On Sat, Apr 26, 2014 at 5:21 PM, Art Papier MD <apapier at logicalimages.com> wrote:


	One of the common misperceptions is that diagnostic error always involves
	rare diagnoses and therefore is really hard to study, another is that
	prospective studies are not being performed.   Often very COMMON diagnoses
	are missed due to premature closure, over confidence and other cognitive
	reasons.  We looked at consecutive admissions for cellulitis at 2 major
	teaching centers and showed that on average 28% of patients admitted for
	cellulitis, did not have cellulitis
	http://www.ncbi.nlm.nih.gov/pubmed/21426867  (also presented a poster on
	this at DEM) a similar study in the UK showed the error rate to be 33%
	http://www.ncbi.nlm.nih.gov/pubmed/21564054   Incredibly there are many
	admissions for BILATERAL cellulitis in every city and town every day.  (for
	the non-physicians on the list, cellulitis is a soft tissue infection, that
	is 99.9% of the time only on one side of the body, usually the leg, but
	hands, arms and other body parts occur..but not bilateral!) Dermatologists
	have been grimacing, frowning, wringing their hands about this problem for
	decades.  Ask pretty much any general medical dermatologist and you will get
	the same puzzled response.  The academic dermatologists who cover the
	inpatient consultation services all look like they are going to have a
	seizure when you talk about this problem because it has been going on for
	decades.  We are unsure why so many clinicians cannot diagnosis
	lymphedema/stasis dermatitis in particular, but also common diseases like
	gout, zoster, erythema nodosum, lyme disease and many other diseases that
	are commonly called cellulitis.    Stasis dermatitis is the moist frequent
	condition mis-diagnosed as cellulitis.   This single diagnostic error area
	we estimate costs over 1.3 billion dollars in hospital admissions.  These
	are potentially fixable mistakes.  The human cost includes giving health
	people c. difficile or a life-threatening drug reaction such as Stevens
	Johnson Or TEN to a person that did not need antibiotics, nor
	hospitalization.   My hunch is there are many other problem areas where
	diagnosis is led by the good old fashioned physical exam where misdiagnosis
	thrives and is tolerated.  PS  Manoj-  admittedly this particular diagnostic
	problem area is centered in adult medicine.
	
	Art Papier MD
	Chief Executive Officer
	3445 Winton Place . Suite 240 . Rochester NY 14623
	(585) 427-2790 x230 <tel:%28585%29%20427-2790%20x230>  . apapier at logicalimages.com
	 www.visualdx.com
	www.skinsight.com
	



	-----Original Message-----
	From: Mittal, Manoj K [mailto:MITTAL at EMAIL.CHOP.EDU]
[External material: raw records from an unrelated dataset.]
Known rows, with every step that occurs
sazig-didif-zoma-sida-bunu: [-13  21 -13 -25   8  13   2  -9  13 -31  12  27  -6  13  27  22  25  16
  13  -5   4  13  22 -26 -23  16  -3   3   0  12 -10  12 -31   4   4  -6
 -27  -5 -35  -3 -30 -14 -17  -2  18  12   6  22]
meze-sazig-didif-bunu-bidom: [  2  11 -11 -17 -11 -15  -5  -4   0 -20  -2  -5   8  23  16   6  26 -10
  -4   5 -15  -3  14 -18  -4  -6 -11  -3 -14 -13   3  12  12  12   5 -13
 -26  -5 -20  -9 -25  -3  -3  12  14   5  21   8]
lesa-didif: [ -1   7  -5   5  -3  -3  11  -3  11  -3  12   7   8  12   9   1  -2  -6
  12  16   2  -2  14 -10  -9  -5 -15 -19   6   3  -2   0 -25  18  -2   5
 -14  -7 -27 -15   4   3 -24   2  -8  -1   2   6]
renuv-sida-bavi: [  0  -2   0 -17  12  27   0   3  43  -2  28  22   1  38  19  29  18  -4
 -14  14  26  -4 -14   4  17 -13   3 -17  42  25  33  -3 -28 -29   5  -7
  -5  -4  -3  40  30 -22 -10  -3   9  -6 -27 -14]
meze-noli-zirolon: [ 12 -17 -10   8  -1   7  15 -32  -2  -4   6 -37  -1  -9  -4  -4 -11 -15
   3   9  15 -18  -6  21 -12   5  -6  -3  -8  -4 -12  10  14  -9  14   5
  -7 -30   0   6   0  -5 -16   9 -11  12   4 -17]
luki-noli-meze-sazig-bizabeb: [ 39   1   0   2 -26 -13   2 -23  -6 -10  11 -55  14   6  -5  -6  11 -27
  -3  14  -2 -26   7  26   5   1  -8 -22 -37 -21 -16  36  26   0  15  12
 -14 -38  16  -7   4  11 -20  14   3  17  19  -8]
luki-noli-bidom-bavi-didif: [ 27   0  -4  -5   5  20   8  -7  -4 -15   5 -29  -2  11  -9   5   1  13
  17 -23  11 -26   1   5 -13 -17   2  -6  10 -13   0  31   4   8  -1  -5
 -14 -24   4   7  -1 -16 -15   6 -23  20 -11   0]
zirolon-noli-meze-sazig: [ 38   0  13   4 -19 -14  -2 -22 -13 -14   9 -56   7   2   0  -5   2 -27
 -10   8   4 -23  12  22  -9   3  -8 -16 -34 -16 -18  38  32   5  23  19
 -21 -33   6  -1   6  17 -17  16   4  22  12  -9]
lesa-didif-zoma-bidom: [ -7  12 -22   2   6  -2  13  -7  10 -11   9  26   7  14  19  16   3  13
  14   2  13   2  31 -34 -30  -1 -13 -30  21  12  -8   3 -38  11   4  -2
 -25  10 -49 -24 -11  14 -26   2  -5   4  25  20]
bavi-didif-zoma-zasod-bunu-bidom: [-14   7 -42 -16   9   7  12   2   9 -13  21  43  -2  30  12  38  21  18
 -11 -13  16   2   6 -45 -39   4  -1   1  28   8  28   2 -54  12  23 -28
 -42  -1 -14 -14  -1  26 -18 -10  -2  -6  33  20]
renuv-sida-zoma-zasod-bunu-bidom-bavi-didif: [-11 -15 -16 -21  10  25   7  11  41   0  35  47   5  61  28  39  31  12
 -16  -1  42  -8  -4 -31 -17 -11   9 -16  49  26  62  14 -41  -3  22  -8
 -27  -6   4  33  16 -25 -16 -17  12 -13  -7   8]
meze-noli-bidom-bavi-didif-zoma-zasod-bunu: [ 14  -9 -25  -8  26  39  26   0  -1 -11   4  -1   3  22  -2  10  10  15
  11 -26  24 -19  18  -4 -24  -8  -2 -10  41   0   5  20 -18  10   6 -23
 -25 -19  -3  15 -10 -12 -20   5 -20   6  -4   7]
lesa-didif-bunu: [ -5   3  -7  -4   4  -2  11 -10  13  -2   7  12  -2  22  12   7   2   4
  13   3  11  -4  27 -16 -20  -2 -24 -18  19  11   2   6 -33  19   5  -1
 -26  -3 -34 -16  -2  13 -32  -4  -2   2   2  23]
zirolon-noli-bidom-zoma-zasod-bunu: [ 27  -5  16   0  16  13  12   3   1 -20   0 -23  -1   7  -1   1   1  24
   8 -32  22 -28  19 -16 -34 -20   4 -22  15  -7 -10  30   7  20  11   3
 -19 -19  -6   5  -9 -11  -7   3 -19  17 -17  12]
zasod-bunu-bidom-zoma-didif: [ -5 -14 -19  -5   5  -2   9  15  16  -3  16  38   1  51   7   7   2  20
   7   4  21 -12  13 -50 -33 -23  11 -11  39   6  15  -8 -14  36  28  -7
 -22   8 -10  -6  10   3  -7 -13 -20  -8  18  27]
bunu-bidom-bavi-didif: [-11   4 -39  -6  -4   5  -5  10   6  -8   8  31   0  46   7  19  -3  15
   7   3   9  -3  -9 -37  -6 -21  -3  11  29  -2  29   4  -2  15  12 -24
 -20  15  -2  -2   6  -5  -2  -5 -23  -2  22   3]
zirolon-noli: [ 15   2  15   7  -6  -6  -2 -16  -6  -9   1 -32  -3  -6  -3  -1 -12  -4
   0  -5  12 -11   0   6 -11   1  -4  -8 -13 -10 -12  22  13   5  10  12
 -11 -12   2   0   0   7 -13   6  -3  14  -3  -2]
renuv-sida-zoma-didif-bunu: [ -3 -14  -6 -14   4  24  10   1  42  -3  34  40  -5  32  17  23  24  14
  -9   2  32  -9   8 -16 -14 -11   9 -25  25  32  41   9 -39  -5  14   7
 -20 -11 -12  20  10 -15 -16 -10  20   3  -5   6]
bavi-didif-bunu-bidom-zoma: [-12   1 -31 -11   3   8   4  -1  17  -6  15  35  -8  31  -1  30  10  21
  -1 -11   8  -8   1 -42 -35 -22 -11   6  19   8  28   2 -33  19  23 -32
 -33  -1 -15 -17  -1  21 -10  -9 -10   0  28  14]
zirolon-noli-meze-sazig-didif-zoma: [ 35   8   6  -2 -17 -12   0 -26 -12 -26  11 -48   3  -2   5  -1  10 -20
  -7   5   2 -16  24  11 -18   8 -10 -16 -36 -14 -25  42  23   8  21  18
 -31 -33  -6  -6  -4  15 -17  16  11  30  22  -3]
zirolon-noli-bidom-bavi-didif-zoma: [ 24   7  -3  -5  12  21   7  -3  -6 -23   3 -23  -7   6  -8   7   1  18
   8 -29  14 -17  11  -5 -24 -12  -6 -10  11  -8  -4  38   2   7   2  -4
 -24 -21  -5   3  -6  -4 -16   8 -18  22  -5   3]
luki-noli-meze-sazig: [ 37  -5   5   2 -22 -14   2 -28 -10 -13  14 -55   8   5   0  -5   6 -26
  -3  11   5 -27  11  26  -4   1  -1 -18 -29 -16 -16  34  27   1  19  17
 -18 -33   7  -1   9  12 -18  14   2  22  15  -7]
sazig-didif-bunu-bidom: [-10  15 -12 -17   3  -5  -7 -15   4 -20  -9  15 -15  13  17  11   8  18
  18 -11  -4   8  19 -39 -20   5  -5  13  -2  -2  -6   7  -9  23   4 -10
 -27   9 -25  -4 -27 -15  -2  -6   8  18   5  22]
bunu-bidom: [-14   3 -22   5   0 -15  -7   0   3  -5  -7  18  -8  16   4   3 -15  13
   7   2  11   1  -3 -39  -5  -9   7  -1  13 -10  12  -1  14   5   5 -11
  -5  28 -14  -5   6  -1   8  -3 -12   2  12   3]
zasod-zoma: [-15   2  -5   3  -3  16  20   6  17  -5  25  14   1  11  -1   4  20   7
   0   6   9  -7  12 -30 -24   1  -4 -15   5   7   7  -7 -14  13   6   4
 -11  -7  -2 -16   9  -4   6  -7   0  -4  18  17]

	Sent: Saturday, April 26, 2014 3:40 PM
	To: IMPROVEDX at LIST.IMPROVEDIAGNOSIS.ORG
	Subject: Re: [IMPROVEDX] [EXTERNAL] Re: [IMPROVEDX] quick ?
	
	Hi,
	
	Thanks for your input.
	
	I like Hardeep's framing of diagnostic errors as missed opportunities. It is
	important what labels we use.
	
	Retrospective studies to identify diagnostic errors are a good start. The
	problem of hindsight bias in these studies, however, may make front line
	clinicians resistant to accept their conclusions.
	
	I am a practicing PEM physician. Our practice has evolved to such an extent
	that new onset serious diseases (where improving diagnosis is most important
	as it can have a difference between life and death) have become very rare,
	be they serious sepsis/septic shock, bacterial meningitis (much less than 1
	in 1000 children presenting with febrile illness), brain tumor, renal
	failure, etc. that any test (historical information and physical exam
	findings) has a very low positive predictive value.
	
	We have to find a way to study diagnostic errors by prospective analysis of
	records. it is going to be difficult as all the records will have to be
	analyzed, but with the increasing use of EMRs and machine learning, it may
	become possible. The system could pick up suspect records that would be
	reviewed by the clinician's peers, who will decide if something was missed.
	The follow-up will show the truth.
	
	Thanks,
	Manoj Mittal, MD
	The Children's Hospital of Philadelphia
	________________________________________
	From: Graber, Mark [Mark.Graber at VA.GOV]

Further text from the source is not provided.